1. calculate the difference of depositing $2000 every year
In year twenty you have,Originally Posted by shirel
$\displaystyle A_{20}=2000$
The next year you increase the amount by .03 thus,
$\displaystyle A_{21}=2000+(.03)2000=2000(1.03)$
The next year you increase the amount by .03 thus,
$\displaystyle A_{22}=2000(1.03)+2000(1.03)(.03)$=$\displaystyle 2000(1.03)(1.03)=2000(1.03)^2$
The next year you increase the amount by .03 thus,
$\displaystyle A_{23}=2000(1.03)^2+2000(.03)=2000(1.03)^3$
In general you have, $\displaystyle n\geq 20$
$\displaystyle A_{n}=2000(1.03)^{n-20}$
Thus, the amount you have at year 29 is,
$\displaystyle A_{29}=2000(1.03)^{9}\approx 2610$
Do not really understand what you are trying to say.
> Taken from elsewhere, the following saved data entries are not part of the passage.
Below is a small trained network, with its code and all its weights. Each question gives an input and a class and asks what happens when units are switched off, that is, made to give their printed mean instead of their output.

import numpy as np


def w(rows, s, z=0):
    codes = np.array(rows[::2]) - 128.0
    scale = np.full(codes.shape[1], s)
    scale[-1] = z or s
    return codes * scale


def f(y):
    return y / 2 * (1 + np.tanh(0.7978845608 * (y + 0.044715 * y**3)))


def log_softmax(a):
    a = a - a.max(-1, keepdims=True)
    return a - np.log(np.exp(a).sum(-1, keepdims=True))


def net(x, mask):
    res = np.array(x, float).reshape(1, 5) / 4 @ E
    y = f(res @ A[0][:, :-1].T + A[0][:, -1])
    res = res + np.where(mask, y, B[0][:, -1]) @ B[0][:, :-1]
    return log_softmax(res[-1] @ U[:, :-1].T + U[:, -1])


A, B = {}, {}
E = w([
[117,186,150,192,128,45,17],'x0',
[218,102,191,151,36,64,188],'x1',
[67,173,168,133,2,201,95],'x2',
[130,125,126,132,130,130,124],'x3',
[31,138,161,158,118,57,212],'x4',
],0.0061)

Anyway Using the same technique I said above, you have after $\displaystyle n$ years,Originally Posted by shirel
$\displaystyle 2000(1.1)^n$ BUT each year you subtract 30 dollars thus, the actual amount after $\displaystyle n$ years is,
$\displaystyle 2000(1.1)^n-30n$ while the other one does not thus nothing is subtracted thus, $\displaystyle 2000(1.1)^n$ There difference is,
$\displaystyle 2000(1.1)^n-\left( 2000(1.1)^n-30n \right)$
Open parantheses,
$\displaystyle 2000(1.1)^n-2000(1.1)^n+30n=30n$
After forty year you have $\displaystyle 30(40)=1200$.
Thus, using the model which does not deduct payments you get 1200 more.